Наглости. Нам всем нужно побольше наглости, чтобы не дать превратить себя в формулы.
10 нояб. 19 г.
Шабаш.
Эпиграф:
По небу ангелы летят, в канаве дьяволы ползут,
И те, и эти говорят:
«Ты нам не враг, ты нам не друг».
Ни там, ни тут.
"Агата Кристи".
Близилась полночь, Луна на небе сверкала золотым в алом подтеке по боку, а звезды вкруг нее перемигивались вразнобой, словно мошкара суетилась возле китайского фонаря. Ветерок бежал над озером, а за ним бежала рябь, разрезая Луну на тысячу лунных лоскутов, трепетавших, точно как вымпелы на старой башне Замка. То сливались, то разъезжались гармоникой. Как стих ветер, тот час и полная луна легла, колыхаясь, точным отражением своей небесной сестрицы. Травы и сосны пахнули накопленным за день теплом, теплом и влагой, и по травам потек густой туман, поднимаясь все выше и выше, накрывая кусты лещины и можжевельника, растущих по опушке леса.
Все стрекотали цикады и сверчки, плескался карп в ночном озере, но трижды прогукал филин, и все смолкло. Протаял туман на вершине холма с крутым обрывом, толстые корни и мелкие корешки, торчащие из глины, заизвивались белыми змеями и змейками под бледным лучом ночного светила и отбросили тени на обнаженные почвы замысловатым узором, то проявляя древнюю руну, то косматую рожу демона, а то мелкую канитель деревенской бабской накидки. Широкая поляна на вершине холма озарилась светом, и посреди вспыхнуло само по себе костровище, полное черных, жирных углей. Угли защелкали, запуляли в воздух схороненной в них влагой, накаляясь все жарче, взметая пламень все выше и выше в темень небес.

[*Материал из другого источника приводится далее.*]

The rows below come in pairs that one turn or mirror swaps. Which row does each named row swap with?
J901: [ 13   5   3   1   8  32  24   3 -11   3 -15  10 -13   3   0  10  31 -38
  15]
J475: [ 17  11  -2 -12  17  24  -1   8 -31  14 -18  27   0  -5   4  16  12 -34
   2]
J952: [  7 -11  -4   7  -2  20  14   8 -18  12  -6  17   4  13  19  15  21  -3
  12]
J7: [ 10   7  -9  -8  12  20 -10  10 -37  10 -13 -11  20  14   9   5  18 -16
  -8]
J633: [ 12   0  -7   6  11  26  31  12 -33   3  -4  13 -12   6   3  14  22 -37
  14]
J62: [ 10   8   7  -7   2  24  -4  14 -34   6 -10  -1  16  22  21   7   9 -14
  -2]
J184: [ 21  -8  -4   9  -9  23  -1   6 -20  14 -19  12 -14   5   5  14  43 -24
   9]
J389: [ 12   6  -1   1   8  33  31  17 -18  -2 -10  10 -11   5  16  15  26 -31
  16]
J848: [  8  20   4 -10  11  21  -2   9 -33  25 -15  12  -5  -1  -2  -2  42 -19
   0]
J556: [ 12 -22  -5 -20  -5  29   6  11 -24   7 -10  -3 -14  13  15  -1  37 -24
 -11]
J384: [ 17  10 -14  -5 -10   0   6   1 -21   3 -22  -5  -3  13   8  10  26 -29
  14]
J257: [  5   9 -10 -16   3  20  -5   1 -33  13  -4 -12  14  24  16   7  17 -20
  -3]
J867: [  7  -9  10 -11 -12  23   9  -6 -50  20 -20   1  -6   6  -6   7  32 -17
  17]
J345: [  7  -6 -15 -18   5  14   9   1 -38  37 -18  -3 -16  11   9  -4  21 -27
   0]
J623: [  4  -6   3 -12 -12  21   8 -12 -41   4  -5 -12  -3  11   5 -12  22 -23
   4]
J23: [ 15   4   1 -10   7  29  -2   9 -35  15 -24  23  -5 -16   8   9  13 -31
  15]
J533: [ 12  -4 -14 -16  10   6  10  -1 -31  33 -30  -1 -16   1  19   3  21 -25
  -2]
J613: [ 18  -2   1  -2   6  44  26  -1 -46  17 -17 -10  -2   3   6  17  15 -41
   2]
J341: [ 11   6  -4  -4   1  31  34  18 -11   7  -5   6  -6   0   4  10  30 -34
   9]
J900: [ 18  12  -9  -7  -5   8   6   0 -12   8 -23  -1   1  21   7  10  23 -13
  16]
J931: [ 20  -4   0   5  -9  15  -5  16 -23   8 -20   3   8   9   3  12  41 -10
  10]
J276: [ 10 -19  -4   3   2  18   4   9 -23  11  -7  13  -1  14  21   6  14  -1
   1]
J751: [ -1   1   0 -15   9  18  12 -10 -29   6  -8  20 -12  12  19   1  18  -6
   8]
J211: [ 17 -11   1  -5   6  44  23   3 -36  12 -24 -19  -8   3  12  12  15 -37
  -2]
J142: [ 10   0   6 -17  -7  24  17 -13 -50  10 -22   4  -9   2   2   7  33  -8
  15]
J460: [  7   4   3 -11  10  18  -8  14 -35  11  -5 -10  15  21  11   6  10 -21
  -2]
J99: [ 16   5  -1 -22  16  20   0  10 -22  16 -25  18  -5 -11  10  13  17 -38
   5]
J509: [ 20   0   1 -10   2  14  16  26 -34   6 -19 -15   9  -3  -6   2  25 -20
 -13]
J134: [ 18   7  -1  -3  -3   7  16  24 -36   2 -28 -12   4   6   1   2  18 -31
 -11]
J238: [ 12  -6  -2   0  -3  15  14  27 -36  -1 -25 -13   6  -4   1  -3  15 -15
  -3]
J514: [  8 -15 -11   9  -1  24  11   3 -19  15  -6   9  -6  -3  24  10  15  -7
   9]
J380: [ 18   5  -1  -4   1  14  14  26 -30  10 -22 -18   9  -9   1   5  27 -32
 -10]
J8: [  3 -17   4  -4 -10  30  12  -8 -48  28 -18  -6  -4   4  -4   9  27 -21
   8]
J145: [ -2 -15 -10  -6  14  20  -1   7 -52  27 -24  11  -2   7   7   9  25 -21
   1]
J608: [  9   4   5  -6 -22  21  14  -5 -41   9  -9  -7 -16   7   0  -8  30 -18
   1]
J902: [ 20   1  -6  -5   2  14  18  27 -34   6 -22 -20   3  -2   1   6  21 -25
 -15]
J642: [ -3   6  18 -18   7  28   2  10 -32  22 -14   5 -12   1  -4  -6  34 -21
   1]
J732: [  4  19   8 -11   6  21   6   1 -25  29 -16   6 -14  10   2  -1  40 -12
  -4]
J886: [ 12  17  -6 -17  12  19   8   8 -28  13 -21  20 -10 -12   8  17  12 -36
   3]
J442: [  7   3   0  -3  14  29  26   4 -17  -2  -5   7   4   1   0  22  22 -36
  12]
J351: [ 16  13  -5 -13  17  24   3   8 -26  12 -21  21  -7 -10   5  21  17 -38
   7]
J847: [ 14  -1  -1   2  12  34  30  16  -8   1  -5   3  -5   1  10  13  26 -24
   6]
J780: [  3 -18 -17  -8  12  17  15   8 -50  15 -28  -4   4  14  15  18  26 -17
   7]
J564: [  5  -6  -1   1 -13  25  20  -8 -48  16 -21  -9  -5  -5   0  11  26 -17
  19]
J718: [ 25  -5   5   3   8  35  30   8 -35  24 -14 -10   0  -1  11  12  20 -33
 -14]
J960: [ 20  -4   7 -14 -19  22   7  -9 -41  11  -9 -15  -5  11  10  -5  25 -13
   0]
J879: [ 22 -10  -6  -4  10  33  29   9 -38  16 -18 -17   5  10  22   8  12 -34
  -4]
J469: [ 13   4   8 -10   6  21  14  -9 -25  14 -13  17  -6   8  27  -4  20  -3
   8]
J838: [ 18  -3  -4  -5   9  42  26  -1 -34  18 -26 -10   4   6  10  18   6 -35
  -6]
J311: [ 13   7   3 -13   1  27  16  -3 -44   1 -31  17  -5  25  17  19  29 -21
   7]
J113: [ 21   5  -5 -11  -4  12  15  20 -29   4 -23 -20   2  -6   2   7  16 -24
 -15]
J853: [ 10  13  -4  -6  21  21   4  10 -27  14 -25  18   1 -11   9  18  14 -39
   1]
J793: [  7  16  20 -10  12  21   1  11 -29  26 -15   8 -11   5  -3   0  33 -18
   3]
J430: [ 14 -16 -11  -2  -5  22   3   1 -28   3  -1   8  -7   9  22   0  16  -5
  -5]
J744: [ 32 -16   2  -4  11  36  22   2 -25  14 -22 -17  -2  -1   8  16  19 -25
   2]
J224: [  7  -3  -4 -19   8  25   8 -10 -25  10 -12  10  -1   7  29   8  10  -3
   7]

J564 is swapped with J514
J780 is swapped with J184
J623 is swapped with J469
J853 is swapped with J380
J276 is swapped with J867
J901 is swapped with J879
J460 is swapped with J793
J351 is swapped with J902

Пробила полночь, и, точно мухи на лопнувший волдырь, слетелись к костру ведьмы, одна страшнее другой. Косматые седые гривы адских скакунов, кривые желтые ногти джинов, губы-змеи, вспоротые торчащими к верху клыками, горящие во тьме глаза черных пантер: пали на землю и обернулись хороводом молодиц в пышных нарядах: маки по подолам, зелень лозы по талиям да алые розы по срезам, обнажающим наполовину пышные груди, колышущиеся, вздымающиеся от запарки дальнего перелета. Тут как тут взялся рогатый черт и заиграл на волынке, а хихикающая кикимора схватила флейту и понеслась на одной волне с чертом, прискакали из чащи зайцы, трепеща всеми сердцами и застучали нервно лапками: там-там, там-там-там, там-там, там-там-там.
- Все в сборе? - проскрипела Старшая. Платье ее было разодрано четырехлистником и обнажало жирные, лощеные ляжки в томном шоколадном загаре.
- Все, Ваше Очарование, но я не вижу Абель, - робко промолвила молодая ведьмочка, совсем дитя. Наряд ее мало чем отличался от наряда простородной сельчанки.
Пропет был сто третий псалом «Благослови, душе моя, Господа», прославляющий премудрость Творца. Отец Иеаким обходит храм, кадя кадилом, всматриваясь в лица прихожан и не видя среди них лица Амфилафия, которого назначил он певцом в прошлое воскресение. Ходит он вдоль и поперек и не находит. Вернулся к алтарю и шепчет диякону Феофилу: ты не видел Амфилафия, не могу отыскать его? - Нет, - отвечает Феофил, - не видел, похоже нет его в церкви.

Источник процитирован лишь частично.